Another model we might try before moving on to more supervised approaches (that might be more performant because they do not function under the assumption that there are no interactions among words). Latent Semantic Indexing (LSI) implements fast truncated SVD (Singular Value Decomposition), and performs well for text corpora much larger than RAM since only constant memory is needed.

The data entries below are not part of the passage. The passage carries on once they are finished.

Below is a small trained network, with its code and all its weights. Each question gives an input and a class and asks what happens when units are switched off, that is, made to give their printed mean instead of their output.

import numpy as np


def w(rows, s, z=0):
    codes = np.array(rows[::2]) - 128.0
    scale = np.full(codes.shape[1], s)
    scale[-1] = z or s
    return codes * scale


def norm(h):
    return h / np.sqrt((h * h).mean(-1, keepdims=True) + 1e-5)


def f(y):
    return y / 2 * (1 + np.tanh(0.7978845608 * (y + 0.044715 * y**3)))


def log_softmax(a):
    a = a - a.max(-1, keepdims=True)
    return a - np.log(np.exp(a).sum(-1, keepdims=True))


def net(x, mask):
    res = np.array(x, float).reshape(1, 3) / 4 @ E
    u = 0
    for l in range(3):
        y = f(norm(res) @ A[l][:, :-1].T + A[l][:, -1])
        res = res + np.where(mask[u : u + 4], y, B[l][:, -1]) @ B[l][:, :-1]
        u += 4
    return log_softmax(norm(res)[-1] @ U[:, :-1].T + U[:, -1])


A, B = {}, {}
E = w([
[53,3,85],'x0',
[193,28,50],'x1',
[193,69,224],'x2',
],0.00038)
A[0] = w([
[2,147,107,2],'0.n0',
[14,29,245,48],'0.n1',
[17,35,155,209],'0.n2',
[126,41,245,125],'0.n3',
],0.0036,0.0025)
B[0] = w([
[107,63,220,98],'0.n0',
[184,254,75,137],'0.n1',
[91,178,197,249],'0.n2',
[251,97,103,169],'0.n3',
],0.0035,0.0016)
A[1] = w([
[81,158,204,38],'1.n0',
[33,88,220,96],'1.n1',
[49,120,111,2],'1.n2',
[70,135,5,195],'1.n3',
],0.0028,0.0013)
B[1] = w([
[122,186,59,126],'1.n0',
[184,230,46,211],'1.n1',
[74,207,54,61],'1.n2',
[252,179,53,254],'1.n3',
],0.0029,0.00058)
A[2] = w([
[147,75,15,26],'2.n0',
[5,109,200,252],'2.n1',
[105,163,254,95],'2.n2',
[167,244,123,170],'2.n3',
],0.0037,0.0026)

Since our text corpus is not terribly large, it's likely that LSI models will not output substantially better topic cluster than LDA, but it is worth trying this implementation.

In [95]:
lsi1a = gensim.models.lsimodel.LsiModel(corpus=tfidf_noun_corpus, id2word=id2noun, num_topics=5, chunksize=200)

In [96]:
lsi1a.print_topics()

[u'0.398*"court" + 0.245*"state" + 0.194*"petitioner" + 0.163*"act" + 0.161*"respondent" + 0.146*"district" + 0.129*"appeal" + 0.127*"case" + 0.125*"opinion" + 0.122*"trial"',
 u'-0.333*"union" + -0.323*"employee" + -0.311*"labor" + -0.241*"employer" + -0.233*"board" + 0.206*"trial" + -0.203*"act" + -0.178*"bargain" + 0.143*"jury" + -0.142*"relation"',
 u'0.613*"tax" + -0.184*"trial" + 0.159*"state" + -0.157*"union" + -0.148*"jury" + -0.146*"labor" + 0.145*"property" + -0.134*"petitioner" + -0.133*"employee" + 0.128*"income"',
 u'-0.487*"tax" + 0.243*"school" + -0.233*"jury" + -0.191*"trial" + -0.179*"union" + -0.144*"employee" + -0.140*"employer" + -0.134*"labor" + 0.134*"district" + -0.131*"sentence"',
 u'-0.446*"decree" + -0.276*"gas" + -0.225*"commission" + -0.200*"jurisdiction" + -0.153*"u s " + 0.152*"amendment" + -0.144*"court" + -0.140*"tribe" + 0.135*"school" + -0.128*"order"']

In [99]:
lsi1b = gensim.models.lsimodel.LsiModel(corpus=tfidf_noun_corpus, id2word=id2noun, num_topics=10, chunksize=200)

In [100]:
lsi1b.print_topics()

[u'0.398*"court" + 0.246*"state" + 0.194*"petitioner" + 0.163*"act" + 0.161*"respondent" + 0.147*"district" + 0.129*"appeal" + 0.127*"case" + 0.125*"opinion" + 0.122*"trial"',
 u'-0.328*"union" + -0.323*"employee" + -0.318*"labor" + -0.244*"employer" + -0.228*"board" + 0.207*"trial" + -0.203*"act" + -0.178*"bargain" + 0.148*"jury" + -0.147*"relation"',
 u'0.622*"tax" + -0.175*"union" + 0.167*"state" + -0.163*"trial" + -0.157*"labor" + 0.144*"commerce" + 0.142*"property" + -0.142*"petitioner" + -0.136*"employee" + -0.131*"jury"',
 u'-0.502*"tax" + -0.223*"jury" + -0.212*"trial" + -0.161*"labor" + 0.156*"school" + -0.155*"union" + -0.142*"employer" + -0.140*"employee" + -0.136*"petitioner" + 0.122*"district"',
 u'0.309*"school" + 0.222*"state" + 0.209*"amendment" + -0.186*"court" + -0.183*"act" + -0.158*"decree" + 0.147*"post" + 0.137*"opinion" + 0.129*"plan" + -0.128*"appeal"']

As we predicted above, the LSI model did not output more discerning topics than the LDA model. Therefore, we can now move on to supervised models.